Picking the Best Embryo from the Bunch

New embryo-screening technologies could weed out embryos with major genetic abnormalities and improve IVF success rates.

More and more of the thousands of women undergoing in vitro fertilization (IVF) are asking their doctors for preimplantation genetic screening, a special type of embryo testing designed to weed out embryos with abnormal chromosomes. Such embryos are less likely to lead to successful pregnancies--they either fail to implant or miscarry, or if they do come to term, they can produce babies with disabilities such as Down's syndrome. Current screening techniques can only detect a subset of abnormal embryos, and doctors disagree about whether the screening substantially improves a patient's chance of pregnancy. But new screening technologies about to hit the market could change that, potentially bringing a big boost in IVF success rates.

Scientists remove a single cell from an embryo derived from in vitro fertilization so that it can be used for genetic screening. Credit: Credit: Pascal Goetgheluck / Photo Researchers, Inc

About 50 percent of human embryos are chromosomally abnormal, meaning they carry either one or three copies of a chromosome, rather than the typical two, or they have a chromosome with an abnormal structure. This percentage increases with a woman's age--it's up to 80 percent in women over 40. "We think the majority of IVF procedures that fail do so because of chromosomal abnormalities," says David Adamson, incoming president of the American Society for Reproductive Medicine.

Chromosome screening is just one type of genetic test available for embryo screening; others include tests for genetic diseases such as cystic fibrosis. But chromosome screening is by far the most common, accounting for about two-thirds of preimplantation genetic testing. Despite its popularity, however, such tests are controversial. Studies comparing the successful-pregnancy rates of those who have had their embryos screened with those who have not have produced conflicting results.

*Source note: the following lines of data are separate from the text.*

Each row is a point on a landscape with many peaks, with its height.
A climber steps from a point to whichever of its 4 nearest points has the largest rise for the distance, and stops where none of them is higher. Distance is the straight distance between rows; heights are no part of it.
k_854 (h 1.52): [125  77  88 131 190 128 131 128 113 158]
k_745 (h 0.45): [ 71  99  62 136 101 137 111 169 113  75]
k_386 (h 7.29): [116 176 162 128  85 155 117 127 119  89]
k_972 (h 5.71): [135 180 155 127 114 151 150 103 125 132]
k_411 (h 7.77): [ 99 146 117 163  43 121 100 130 105  78]
k_193 (h 4.08): [103  71  81 124 184 118 109 134 136 112]
k_650 (h 3.97): [126 199 209 122 106 129 142 101 137 154]
k_76 (h 4.47): [189 102 132  93 219 128 135 118 141 219]
k_18 (h 6.57): [187 137 145 115 195 122 131 122 168 191]
k_814 (h 5.21): [114  97 104 113 130 136 121 147 100 107]
k_808 (h 6.25): [ 90 128 115 160  41 106 103 142 116  78]
k_607 (h 5.70): [138 175 187 130  92 150 144  99  99 118]
k_539 (h 7.52): [131 110 118 113 101 110 138 125 116 118]
k_829 (h 6.94): [122 153 143 132  92 122 117 133 136  82]
k_915 (h 7.76): [178 163 141 118 170 133 140 109 161 182]
k_401 (h 4.93): [171 175 150 134 152 135 137 102 141 178]
k_448 (h 4.18): [138 110 142 138 156 115 141 120 140 150]
k_871 (h 5.65): [ 78 103 108 165  42 115 108 160 107  67]
k_553 (h 3.28): [102  64  36 110 140 113 101 140 112 103]
k_523 (h 3.93): [122 127 127 117 130 114 145 125 140 126]
k_623 (h 3.13): [ 97  48  45 117 123 105  82 147 110 101]
k_399 (h 4.11): [142 157 154 137 138 131 142 104 154 125]
k_588 (h 4.61): [141  95  96 116 191 142 144 132 125 176]
k_80 (h 7.08): [129 106 117 117 109 116 128 132 112 107]
k_38 (h 5.98): [106 135 123 140  77 119 110 149 138  84]
k_579 (h 0.90): [166 185 204 145 138 149 136  97 129 185]
k_138 (h 3.77): [130  89 134 128 165 122 135 134 133 147]
k_72 (h 6.50): [133 173 181 140  89 141 120 117 115  92]
k_264 (h 4.86): [ 74  97  92 151  55 119 110 171  96  80]
k_773 (h 5.26): [149 105 121 110 194 134 134 143 155 188]
k_841 (h 3.27): [ 85  55  45  99 154 118 112 147 129 101]
k_667 (h 4.37): [108 174 123 138  55 144 118 133 114  88]
k_275 (h 7.30): [183 158 145 119 182 131 137 117 167 184]
k_359 (h 5.01): [134 188 204 121  83 130 147  96 105 139]
k_243 (h 3.67): [101  66  60 108 172 111 112 137 138 101]
k_522 (h 3.10): [ 96  60  48 129 130 111  82 153 110  90]
k_133 (h 3.02): [112  86  74 128 128 129  96 150  96 104]
k_658 (h 5.67): [ 86 120 102 133  59 113 124 161 117  92]
k_214 (h 6.73): [122 104 114 109 118 121 141 140 110 116]
k_463 (h 8.22): [132 139 127 118 107 125 151 111 125 114]
k_434 (h 6.67): [167 140 127 117 162 118 143 116 155 179]
k_835 (h 5.35): [ 81 115 104 128  77 121 124 171 114  87]
k_685 (h 4.85): [115  85  94 125 174 136 126 145 128 118]
k_105 (h 3.39): [143 183 204 134 131 144 145 105 144 151]
k_122 (h 5.99): [130 135 136 135 105 118 127 121 116  92]
k_40 (h 3.55): [154 167 166 142 145 143 139 104 144 143]
k_932 (h 2.03): [105  80  78 138 123 134  94 153 103  88]
k_743 (h 4.09): [160 129 145 146 149 117 135  97 148 155]
k_817 (h 7.16): [127 150 132 125 125 120 151 107 140 123]
k_788 (h 6.28): [140 162 152 138 102 135 130 106 112 100]
k_165 (h 2.99): [145 192 215 137 128 138 143 102 150 164]
k_621 (h 6.51): [178 176 150 117 162 153 151 112 150 190]
k_585 (h 4.10): [136  96 112 134 173 126 134 131 124 167]
k_950 (h 3.80): [ 98  87  97 111 141 132 134 148 118 122]
k_355 (h 5.66): [134 186 175 125 121 154 158 106 117 140]
k_137 (h 2.57): [160 176 185 150 141 153 143 103 135 169]
k_206 (h 6.24): [116 117 132 133  92 111 116 142 132  80]
k_827 (h 8.21): [128  89 115 125 171 131 129 136 122 128]
k_577 (h 5.09): [139 100  97 113 202 138 138 139 151 181]
k_272 (h 2.72): [135 127 134 131 144 113 145 124 150 130]
k_538 (h 3.46): [101  86 103 132 113 131 105 168 112  90]
k_221 (h 4.89): [121 104 123 108 144 129 146 142 140 126]
k_596 (h 2.50): [173 179 169 133 141 149 141  97 131 185]
k_821 (h 5.43): [ 66 148 121 166  38 116 106 143 125  49]
k_322 (h 5.69): [180 108 139 108 201 118 128 137 163 199]
k_840 (h 5.49): [150 110 132 134 159 118 141 109 133 172]
k_339 (h 4.07): [125 179 196 128  82 137 116 106 106 107]
k_941 (h 6.01): [152 114 124 118 159 108 144 125 143 181]
k_556 (h 7.95): [117 180 143 129  77 141 115 133 124  82]

Where does a climber stop that starts at each point below?
k_607 => k_556
k_871 => k_411
k_38 => k_556
k_577 => k_915
k_538 => k_463
k_932 => k_463
k_214 => k_463
k_133 => k_463
k_623 => k_827
k_745 => k_411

Current screening methods use specially designed fluorescent probes that bind to the different chromosomes, revealing if there are either extra copies or not enough. But only 10 to 12 different probes can be used at a time, meaning that about half of the embryo's 23 chromosome pairs go unscreened. "So you're probably still transferring embryos that are abnormal," says David Grainger, president of the Society for Assisted Reproductive Technology.

New methods that use DNA microarrays--small chips coated with specific DNA sequences--could provide a more accurate screening method because researchers can simultaneously analyze many more spots on the chromosomes. But the major barrier to using microarrays to analyze embryonic DNA is generating enough genetic material for the test. The single cell used for genetic screening, which scientists carefully remove from the embryo, contains far too little DNA for the tests. And the most common duplication method, known as the polymerase chain reaction, is too error prone to be used in this case.